Mark and I discuss a wide range of topics surrounding his Interactivism framework for explaining cognition. Interactivism stems from Mark’s account of representations and how what we represent in our minds is related to the external world – a challenge that has plagued the mind-body problem since the beginning. Basically, representations are anticipated interactions with the world, that can be true (if enacting one helps an organism maintain its thermodynamic relation with the world) or false (if it doesn’t). And representations are functional, in that they function to maintain far from equilibrium thermodynamics for the organism for self-maintenance. Over the years, Mark has filled out Interactivism, starting with a process metaphysics foundation and building from there to account for representations, how our brains might implement representations, and why AI is hindered by our modern “encoding” version of representation. We also compare interactivism to other similar frameworks, like enactivism, predictive processing, and the free energy principle
Grace and I discuss her new book Models of the Mind, about the blossoming and conceptual foundations of the computational approach to study minds and brains. Each chapter of the book focuses on one major topic and provides historical context, the major concepts that connect models to brain functions, and the current landscape of related research endeavors. We cover a handful of those during the episode, including the birth of AI, the difference between math in physics and neuroscience, determining the neural code and how Shannon information theory plays a role, whether it’s possible to guess a brain function based on what we know about some brain structure, “grand unified theories” of the brain. We also digress and explore topics beyond the book.
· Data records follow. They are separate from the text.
Each point is reached from the start by the listed moves, each made once or not at all, plus a little noise. Is the number of moves made odd or even? Then give how often each move was made.

Moves:
(1): [37 11]
(2): [-16  49]
Start: [-4  6]
Points:
[-21  57] -> odd (0, 1)
[35 18] -> odd (1, 0)

Moves:
(1): [ 19  11   2  11  -2   0   4 -25  12  17 -15]
(2): [-10  26  -5  -3   1  -3  17   9 -16  -5  -2]
(3): [  0   2  22   4   3   8  -1   2  -1 -10  -1]
(4): [  2   4  -3  16 -14  -3 -10   5  -7   6   4]
(5): [  8  15  -2   7  30 -13 -21   6  -4   7   1]
(6): [  1   3 -13   5  12  21   9  -4   2   5  10]
(7): [ -8 -12   0  22   3 -11  10  -4   5 -16 -10]
(8): [ 16 -10  -1   5   0  -7  24  23   6  10   3]
(9): [-10   5  -1   6  -5  -5   0   9  15   4   5]
Start: [ 10   6  22 -14  -9 -21  -3  -3   2  -5 -11]
Points:
[ 18  29   4  31   0 -26  60   3  26   9 -20] -> even (1, 1, 0, 0, 0, 1, 1, 1, 1)
[ 26  41  30  18  28 -10 -15 -17  26  19 -11] -> odd (1, 0, 1, 0, 1, 1, 0, 0, 1)
[ 37  19  15  53   4 -60   3   9  31  24 -21] -> even (1, 0, 0, 1, 1, 0, 1, 1, 1)

Moves:
(1): [ 20  -1   2  -4   6  -8   4  10   1  -7   7 -19   3   7   0  -7  -3  -3
   3  -2  -2]
(2): [-2 14  1  2  2 -9  6  1 -5 -3  1 -1 -8 -3 -2  5  1  3 -3  1  9]
(3): [  0   5  18 -10   1   2   7   7   2   5   8  -3  -9  -7   0  -3   4   4
 -12   7  -2]
(4): [ -2   1   9  19   0  -7   7  -1  11  12   1 -10  -1 -13   0  -5  -4  -5
   6   1  -4]
(5): [-4 -2  4  0 14 -1 -2 -5 -3  1  0  2  1  6 -8  1 -4  4  6  7  2]
(6): [ -5   3   1   3  -2   9   2   1   2 -10   1   2   4   4   2  -6   0  -2
   7   2  -3]
(7): [ 6 -6  0 -4  5  2  9  0 -1 -3  0  3 -5  3  6 -1  7  1  0 -1  0]
(8): [-2  0  5 14  0  1 -5 32 15 -1 -9  0 -6  7  4 -4 -8  0 -4 -1  7]
(9): [ 1  9 -2  3  1 -1  2 -3 11  6  0 -3 -1  1  2 -1  3  7 -1 -1  4]
(10): [ -5   4  -9   5   0   9  13  -5  -3  13  -4  -2  10 -11  -5   2 -14  -5
   1  -1  -1]
(11): [  3   0  -6  11  -3  -7 -10   4   0   6  17   0  -2   4   2   7   1   5
  -7  10   0]
(12): [ 11   4   1   3  -2  -4 -11  -5   1   1   7  21  13  -2  -2   4   1  -4
  -1  -1   2]
(13): [-4 -4  3 -3  2 -7  2  5 -1  0  5 -5 12  5  4  2  1  0  1 -7 -1]
(14): [ 5  2  6  1 -8  8 -6 -1 -2  5 -6  4 -2  8 15  4 -6  6  5 -3 -2]
(15): [  4   8  -7  -4   7   3 -11   3   3  -4   4   0  -3 -17  13   7   3  -5
   4  -4  -3]
(16): [ 3 -1  0  0 -6  3  0  7  1  0 -4  2  3  1  0  7  6  0  6  7 -1]
(17): [ -2   5   1   7   0   4  -2   7 -11   6   3  -2  -3   0  -6  -6   8 -15
   1   2   6]
(18): [ 3 -6  8  1 -1  0  1  6 -8  9  0  3  2 -2 -1 -7  4 14  7  3 -1]
(19): [ -2  -2  -3 -16  -3  -5   5  -3   1   9   6   8  -5  -3   4  -6  -1   2
  13  -1   2]
(20): [-1  4 -1  0  5 -3 -2 -2  0 -4 -7  4  6  3 11 -6 -1 -3 -3 12  3]
Start: [ -2  -4  -6   6   5   3  -5  -2   7   0   1   6   2   7 -11   0  -6   0
   7   8  -9]
Points:
[ 21   6  -4  20  -8   5 -19   4  23  15  29  36   4  -6  29  12   2  -3
  39  16 -17] -> odd (0, 0, 0, 1, 0, 1, 1, 0, 0, 0, 1, 1, 0, 1, 1, 1, 0, 0, 1, 0)
[ -5  28  10  21  33   5  22  10   1  23   3   0  -5 -31   0   1   1 -21
  13  38   2] -> even (0, 1, 1, 1, 1, 0, 1, 0, 0, 1, 0, 0, 0, 0, 1, 1, 1, 0, 0, 1)
[ -5   7  33  33  -4  17   2  36  34  11  -2  -1 -12   5  11 -13 -19   1
   8  13 -12] -> odd (0, 0, 1, 1, 0, 1, 0, 1, 0, 0, 0, 0, 0, 1, 0, 0, 0, 0, 0, 0)
[  6  -4  18  -8  18  22   9  16  -4  26   5  11  11  -6  14  12  -3  18
  25  15 -18] -> odd (0, 0, 1, 0, 1, 0, 1, 0, 0, 1, 0, 0, 1, 1, 1, 1, 0, 1, 0, 0)
[ 43  21   1  14  13  -2 -20  44  20 -15  -6  21   2  15  35  11  -6  -6
  13  17   6] -> odd (1, 1, 0, 0, 0, 0, 1, 1, 0, 0, 0, 1, 0, 1, 1, 1, 0, 0, 0, 1)
[31 12 21 14 15 -1  2 22 -7  4 15 13 20 36 -1 -5 14 10 36 15  5] -> even (1, 1, 0, 0, 1, 1, 1, 0, 1, 0, 0, 1, 1, 1, 0, 1, 1, 1, 0, 0)
[ 32   8  26  49  13   6   1  49  19  37  21   4   4  11  -4   0 -17 -11
  10  32  -2] -> even (1, 0, 1, 1, 1, 0, 1, 1, 0, 1, 1, 1, 0, 1, 0, 1, 1, 0, 0, 0)
[ 27  36  20  39   1  -2  -5  60  15  37  26  14   3 -17  25 -12 -14  -9
  28  38   2] -> even (1, 1, 1, 1, 0, 1, 0, 1, 0, 1, 1, 1, 0, 1, 1, 1, 1, 1, 1, 1)

Moves:
(1): [-10  -9  -6   4   6   3   5   5 -11   6  30  -1 -14   7  -4   1   0  14
  -7  10  11   0  15  -9]
(2): [-1 13  8  2  6 -7 -7  2 -6  3 -4 12  0 11  1 -9  3 -4  9  5 -6  0 -4  6]
(3): [ -8   5  18   3  -5  -7   7 -18  10  -3  -7   5  -4  -2  -2  -5   4   2
  -2   3   9  -3  -9   1]
(4): [ -5   5  -3   2   5  -8  -9  -8 -11  -4 -13  -5   9  -5   2   2  -4   0
   7   3   0  -3   0  -5]
(5): [ 15   7   7   3  -6   3  -5 -10  13  13  -1  11  -1   8  -7  -9  -3  -2
  -2 -11   5  -6  14  -6]
(6): [ -6  -5 -13  -1   1 -19  -2  -1   3   0  -4   0 -13   3   1   6   1  -9
   2   1  -8   2  -6   6]
(7): [-11  -2   4  -2  -5   6  -4  -3   2   6  -9   0   4  13  -7   7   1  -8
  -1   9  12  -3  -3   1]
(8): [ 14  16  -7  -8   3  13   2  -6  -2  -4   0 -13   9  -2 -10 -11   1   6
  -8   6  19   0 -12 -15]
(9): [-11  10   6   1  -3  -5  -1  -4  -8   3   5  -9   4  -3  -6  -4   0  -5
  -4 -10  -8   6   4  -9]
(10): [ -2   5  -2  23   7  -2  -4   3   2   9   4   1  -9  -1   5  -5   1  -8
 -12   2 -13   0   9   7]
(11): [ -3  -5   1   3 -16   0  -1 -10   1  12   7   1  -5   9  -5   2   3  28
  -3   5  -4   4 -16   0]
(12): [  7  -5  -3   3   5   2   1  20   0   1  14  -9  10   3  -4  -3   8  -5
   1   0  -3 -13   9 -12]
(13): [-10   1 -12   9   2   3   6  -3  -1  -3  12  -7   0  -6  10   5  -9  -1
  16 -14  -9  -3  -3   8]
(14): [  0   1   2  -8  -8   2  -2  -2  -3  -4  -5  -4   3   6   4   8  -7  -9
  -7   8  -3 -13  -1   6]
(15): [  2 -13   0  -4   9 -10  -3 -16  -9  13   7   0   7   3   5   1   1  11
  -7   3  14   2 -14  -2]
(16): [  4   2 -11  -6   6   2   0   0   0   2   7   0   8  -8   4 -11   9  -6
   8   7  -3   5   3  -2]
(17): [ 13   3 -15  -2  -5   3  19   3 -11   9   1  -5   3  -3  11   3  -1  -1
   4   9   5   6  -6  -6]
(18): [-11   7 -13  -3   4  -5   5  -5  -3   9   7   1   7   2  -1   0  11  18
 -10  -5   7   6   5   1]
(19): [  0 -12  -3  -5  -3   9  -1  -3  -8   2   0 -10 -20  -1  21   0  16   9
   0 -10  -8   2 -15  11]
(20): [11 -3 -4 -2 17  5  8  6  3  2  2 -6 -3 11 -7 14  5 -3  6 16 -7 -5 14  0]
(21): [ -1   1   4  -9  -2  -5   1   1  -5  10  -7   2   2 -12 -13 -15  12  -7
   8   3   2 -10  -2  11]
(22): [  1 -14  -3   1   0   3   1  -8  -9  -6  -3   1   3  13 -10   1   0  -7
  -1  -1   7   0  -2  14]
(23): [  0  -1  -4  -2   9   9   5  -1   1   1 -10  11   0   0   3  -2  -9   1
  -1   2 -10  -4  -5  -7]
(24): [ -5   8   0   6   0   0  -4  -6  -7  -8   6   9   3  -1  -7   6   7  -5
  -5   2   2  -7  -3 -15]
Start: [-10   7   4   1   6   7   2  20   3  -2   6  -4   8  -7   4  -4 -12  -3
  -6   1   1   9   2   8]
Points:
[ -8  -3 -15  -9  54  11   9   0 -44  50  60   8  13  24 -21 -34  48   7
 -10  11   4 -16  20 -13] -> even (1, 1, 0, 0, 1, 0, 0, 0, 1, 0, 0, 1, 0, 0, 1, 1, 0, 1, 1, 1, 1, 1, 1, 1)
[-27   1   0  21  -8   0   4 -16  21  35  -2  14   3  46 -18  -4  -4  -2
 -39  15   1 -23  -3  17] -> odd (0, 0, 1, 0, 1, 1, 1, 0, 0, 1, 1, 1, 0, 1, 0, 0, 0, 1, 0, 0, 0, 1, 1, 0)
[ -2  35   3  -7  30   6  20 -40   5  50  13  12  18  13 -22 -34   5  45
   1  13  22 -11 -35   3] -> odd (0, 1, 1, 0, 1, 0, 0, 1, 0, 0, 1, 0, 1, 0, 1, 0, 0, 1, 0, 1, 1, 0, 1, 0)
[-22  20 -21   9  32  -9  16  15 -21  33 -25 -16   5  -4  -7   4  -7 -44
   5  37 -24  -6   7   6] -> odd (0, 0, 0, 1, 0, 1, 1, 0, 1, 1, 0, 0, 0, 0, 0, 0, 1, 0, 0, 1, 1, 0, 1, 0)
[  0  15 -15  -9  12  -7  26 -27 -23  43  34 -12 -23  -3  15 -36  12  15
   7   5  36  -4 -43  10] -> odd (1, 1, 1, 0, 1, 1, 0, 1, 0, 0, 0, 0, 1, 0, 1, 0, 1, 0, 1, 0, 1, 0, 0, 0)
[-34  11 -27  10   7   9 -23 -16 -43  11  21 -16 -13  36  -2  -5  17  -1
 -21  47   6  -4 -33  14] -> odd (1, 1, 0, 1, 0, 1, 1, 1, 0, 1, 1, 0, 0, 1, 0, 1, 0, 0, 1, 0, 0, 1, 0, 1)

Steve and I discuss many topics from his new book Know Thyself: The Science of Self-Awareness. The book covers the full range of what we know about metacognition and self-awareness, including how brains might underlie metacognitive behavior, computational models to explain mechanisms of metacognition, how and why self-awareness evolved, its role and potential origins in theory of mind and social interaction, and how our metacognitive skills develop over our lifetimes. We also discuss what it might look like when we are able to build metacognitive AI, and whether that’s even a good idea.